I suppose that if the Vender is willing to give you a license that would allow you to run on any machine then you should have the right to sell it. On the other hand I’d like to see someone sell HP’s Load Runner or Borland’s Silk Performer. Those packages are between 45K and 2 million. Of course you wouldn’t get a new license from them but what if a company were to sell the software and the license servers they ran on. This in itself would open a quick and dirty legal battle which I’m sure the Venders would win.

RM says:

Subscription software

It won’t be long before lots more software will require an active subscription to run, verified at each launch or at regular intervals. Most, if not all, antivirus products do this already, and Microsoft is well on its way with mandatory activation, the next step is simply flipping the “switch” in the software that tells it to check on every launch and if it doesn’t receive a response from a Microsoft server that the user is still paying for his license, a pretty little popup window appears telling him he can’t use the software anymore unless he goes to the website and renews his subscription. I suspect MS will activate this in the next couple of versions of Windows and Office products.

This will be the technical end-all and be-all of software license versus purchase discussion. At the point that your software doesn’t work unless you’re paying for a subscription, there won’t be any doubt.

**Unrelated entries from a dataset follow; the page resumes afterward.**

There are 5 ways to turn a row about zero (a turn may also mirror it). The second row of each pair is the first, turned, with some noise. The first 45 pairs use one turn. New pairs use 2 turns, one after the other, and a turn may come again.
In the rows, 128 means zero.
Known pairs, each followed by its turns in order:
[116  99  80 133 146 140 144 106]
[148 138  81 125 160 119 153 120]  K_935

[105 124  92  87 103 148 128 123]
[113 106 130 106 133 129 167  87]  K_83

[164 145 136 104 133 117  77 108]
[131 152  94 116 148 126 166 172]  K_83

[ 93 156 119  86 138  80 178 157]
[ 90 135  82 140 103 184  96  96]  K_738

[ 91 112 147 178  82 148 137  98]
[141 159 126 108 106 130 198 167]  K_738

[105 110 130 142  78 103  86 166]
[159 142 178 153 123 119 121  82]  K_935

[ 76 112  88 154 170 173 160 116]
[170 175  77 142  94  88 146 100]  K_738

[131 145  99 116 147 101 143 174]
[159 136 143 138 134 147 116 183]  K_875

[ 83  84 125  81 153  87 109  82]
[141 138  58 101 162 133  89 168]  K_738

[ 95  88 101  95 159  77  84 136]
[ 70 138  91 112 180  97 113 109]  K_83

[178 153 133 126  87 127 175  78]
[ 70 130 177 126 133 122 192 129]  K_875

[161 103  89 120 111 157 113 128]
[121 126 123 165 142 148 187 105]  K_83

[108 174  80 169 150  77  81 101]
[186  47  90 120  87 138 126 141]  K_738

[101 121 171 178  92 120 145 162]
[111 107  73 140  78 163 144 136]  K_875

[166 164 131 135 159 113 134 131]
[ 99 139 145 118 165 144 116 161]  K_875

[142  80 159 101 155 166 136  94]
[159 112 110 131 139  76 114 186]  K_843

[137  87  86 174 154 114  94 146]
[197 109 118 181 156 123 135 133]  K_738

[ 85 135 174 159 155 154  77 144]
[123  88  65 115 130 142  73 108]  K_875

[178 104 106 174 139 143 126 107]
[ 95 183 111 108 127  85 130 131]  K_875

[157 126 168 134 114 124 130  80]
[141 148 111 118 119 174 120 166]  K_83

[107 159 179  81 119 110 161 171]
[100  82 168 114  80  99 159 118]  K_843

[146 138 155  93 146 117 126 140]
[127 105 126 121  87 114 109 136]  K_935

[156 160  77  80 134 149 123 149]
[109 117 142 162  98  97  60 115]  K_738

[147 101  99 139 164 134 164 118]
[180 116 120 146 129 150 102 151]  K_843

[159  83 117 150 106 169  99 112]
[127 150 116 174 129 171 162 100]  K_83

[151 132 159  98 118 171 151 149]
[ 93 160 171 122 136 112 116 105]  K_738

[122 165 179 178 101  79 117 119]
[ 65 109 187 147 124 165 122 101]  K_935

[176  78 142 127 105  99 144 137]
[116 193 134 147 106 156 156 117]  K_875

[ 78 174 157  87 134 124 169 163]
[120 100 187 124  80 119 181 137]  K_843

[107  79 138 110 121 140 170 147]
[181 141 111 118 110 148 171 111]  K_875

[123 146 114 168 106 144 144 116]
[120 140 139 133 168 155 133 143]  K_935

[156 107  89 116  93  91 176 143]
[103  49 127 154 140 145 123 133]  K_83

[124 103  95 133 145 153 169 146]
[181 135 127 122  92 155 114 135]  K_843

[ 97 163  79 157  96 101  94  89]
[156  80 106 120  64 133 140 179]  K_738

[110 116 175 108 179 130  97 126]
[128 124 100  92  86 138  86 100]  K_935

[ 83 167  80 171  81 120 138 169]
[123 179 157 118  93 169 153  63]  K_843

[116 123  97 148 125  96 139 179]
[133 117 116 134  91 168 145  87]  K_843

[176  99 116  80 114 155 153 117]
[145 151  85 158 107  97 147 171]  K_935

[119 134  93 123  95  94 152 148]
[145 101 149 160 157 101 155 122]  K_935

[131 170 101 106 151  92  86 131]
[112 126 103 111 137  75 154 159]  K_83

[100 176  78 132 139 118 161 142]
[134 143 173 141 109 186 140 119]  K_843

[176 112 106  85 119 170 109 172]
[152 165 178  82  93 140  95 121]  K_875

[104  83 127 146 104 161 144 161]
[158 169 129 155 162 121  94 115]  K_935

[118 101 113 122  99 176 171 115]
[172 169 144 123  98  98  99 140]  K_843

[145 122 169 133 133 122 137 158]
[168 129 127 142 148 134  97 140]  K_83

New pairs, each followed by its turns in order:
[161 143 156 113 124 134 129 137]
[145 119 144 156 155 124 136 147]  K_83 K_83

[ 77 105 154 104  81  90 173 122]
[139 169 138 145  46 122 100 107]  K_738 K_738

[ 99 171 166  87  92 177 126  82]
[ 90 147 129  97  99 177  54 170]  K_738 K_738

[180 100 108 170  77 151 132 130]
[129 103 194 103 141 156 163 101]  K_935 K_843

[156 177 151 135 115 141 161 161]
[136 128 146 122 140 160 139  57]  K_843 K_875

[154 172 152 176  89 123 138 149]
[161 127 152 113 123 180  88  99]  K_738 K_83

[177 167  89 141 175 128 173  93]
[150 109  79 114  82 204 146 141]  K_83 K_875

[111 165  76  93  81 109  85 180]
[104 166  75  55 132  98 142  92]  K_738 K_843

[162  80 103 158 109  93  89 149]
[170 135 113  98 157 143 201 125]  K_843 K_935

[137  99 106 121 174 173 103 137]
[115 145  99 142 127 127 127 197]  K_738 K_83

[121 145 104 140 103 113  98 179]
[117 189 152 136 125 145 102 147]  K_738 K_935

[108 169  99 156 159 141 111 145]
[161 131 183 113 127 129 145 123]  K_843 K_83

[149 125 155  89 140 161 179  99]
[109 162 165 100 161 105 105  84]  K_83 K_738

[ 85 134 155 141 119 133 136 163]
[108 108 110 173 129 132 136 146]  K_843 K_935

[148 138 139 105 135 139 135 113]
[142 129 133 130  95 130 120 145]  K_935 K_875

[157 171 144 123 166 117 104  77]
[181 137  83  97 140 142 104  98]  K_875 K_738

[ 89 175  97 158 179 155 149 100]
[129 132 122 183 121 133 214 132]  K_738 K_935

[ 82  79 153 127 139 175 139 114]
[ 92 101 182 122 130 175 117 132]  K_738 K_843

[127 171 149 118 174 131 176 126]
[116 118 149 130  70 101  81 122]  K_83 K_935

[125  78 131 148 129  82 115  85]
[189 129 140  93 160 164 119 118]  K_83 K_935

[ 88 144 101 162 116 149 144 162]
[117 128  79 126 109 173 108 140]  K_83 K_83

[ 83 176 124 124 156 135 153 176]
[118 123  68 109 166 154  94 170]  K_83 K_83

[126 114  83 111  88 107 176 115]
[149 101  99 153  81 103 127 171]  K_738 K_875

[155 169 101 123 151 177 100 179]
[ 88 164 121 146 154 162 176 178]  K_83 K_875

[131 140  97 151 156  86 170 110]
[ 92 160  90  84 122 103 123 107]  K_843 K_875

[ 79 179  81 130 105 156 140 122]
[117 112 113 218 109 136 144 127]  K_83 K_935

[137 176 114 170  91 103  92 135]
[127 148 151 172  72 110 140 167]  K_83 K_875

[133 124 122 151 125 121 125  83]
[113 158 135 142 119 104 129 159]  K_843 K_83

[150  96 132 157 130 137 163 127]
[121 129 175 131 102 144 115 123]  K_875 K_843

[ 87 134 114 116 141 175  97 113]
[ 92 138 182 151 120 155 110 127]  K_738 K_875

[146 160 113 112 159 120 100 137]
[144 115 109 169  97 108 128 129]  K_935 K_935

[160 138 146 149 129  82  91 103]
[117 171 130 118  87  93 112 110]  K_875 K_83

[138  91 173 144 119  79 107 120]
[185 110 143 150  89  99 100 128]  K_83 K_738

[108 157 120 133 171 101  99 122]
[ 92 118 139 149 102 150 159 107]  K_83 K_843

[151 177 127 178 153  78 151 105]
[181 115 104 119 181  99 144 178]  K_843 K_843

[104 138 149 174 176 145  80  96]
[ 67 100 127 141 176  99 100 134]  K_738 K_738

[179 167 166 134 169 171 133 129]
[142 163 159 140  99 184  76 132]  K_935 K_738

[ 77  93 177 121 170 136 116  82]
[120  58 175 112 161 140  85 112]  K_83 K_875

[179 106 172  95 146  91 148 119]
[ 88 144  94 161 165 135  99 100]  K_843 K_83

[133 102 164 156 173 174 117 125]
[164 121 184 133 166  90 112 125]  K_875 K_875

[128 169 162 171  78 119 162 118]
[113 134 190 158 142 118 128 184]  K_83 K_738

[172  92 112 106 146 163  95 152]
[ 80  84 143 136  98 147  94 141]  K_935 K_738

[ 80 171 139  90 104 108 169 152]
[140 127 158 124 125  51 139  80]  K_843 K_843

[111 162 179 119 167  90 128 140]
[138 126  89 128 177  72 146 146]  K_83 K_83

[ 90 142 127 112 174 158 145  95]
[134 147  91 132  94 153 108 170]  K_935 K_843

[112 154 175 117 124 154 165 117]
[135 163 115 166 130 102 140  82]  K_935 K_83

[131 126  89 142  77 173 158 109]
[ 91 176 132 119 134  95 183 155]  K_83 K_738

[114 132 154 169 138 108 121 168]
[107 122 121 142 158  97 169 151]  K_935 K_843

[130  77 150 127 153 171 153 171]
[ 58 134 110 134 146 181 132 123]  K_935 K_843

[ 83 172  98 137 112 127 146  96]
[110 166 133 136  80 115  96  99]  K_738 K_843

[180 150 125  92 102 117 148 108]
[145 110 169 165 171 132 130  94]  K_83 K_83

[149 124  82 158 154 173 166 165]
[106 145 193  81 103 126 106 101]  K_843 K_875

[132 101 103 125  79 124 131 143]
[124 132 170 122 156 122  95 124]  K_738 K_935

[ 97  87 149  80 102  91  77  80]
[194 115 145  75 101  71 103 141]  K_738 K_935

[178 103 100 112 177 135  96 119]
[ 76 122 101 151  94 147  94 151]  K_935 K_738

As for this case, though, I would defer to the EULA in the Autodesk packaging. If that EULA specifically states that he purchased a license to use the software and doesn’t have a right to resell it, then he doesn’t. If the wording is ambiguous and/or doesn’t outline his rights clearly, then he has a right to challenge the company. It’s already laid out for him, and if it’s not, then that’s Autodesk’s fault, and they need eat this one and begin a process to clarify the wording of their EULA in future versions and issue an update or patch to current software that changes the EULA within the software and requires the user to accept it to continue using the software after the patch.

GingerB4 says:

Back to nature

Back to nature I’m with you. I was thinking this same exact thing. Trying to clear out old software and thought I’d search where to sell it online. It’s vintage Adobe. I paid a hefty price to OWN it. That was always the draw to Apple in the past. 1996
Now I have a monthly subscription that outruns all my old, out of date systems, etc… I just wonder if someone out there can use it on an old nostalgic machine perhaps and bless me with a small return from the sale. I’ll never get back out of it what I originally paid. It was steep! Just like everything they sell to creators and artists. It’s practically useless to invest in the products I need to create with because the price is so high that I will probably never recover my initial and ongoing investment simply trying to keep up with the upgrades. It’s like a car depreciation driving it off the lot. Pure robbery anymore. I’m going back to watercolors…a lot more enjoyable and not as expensive…eh…whatever.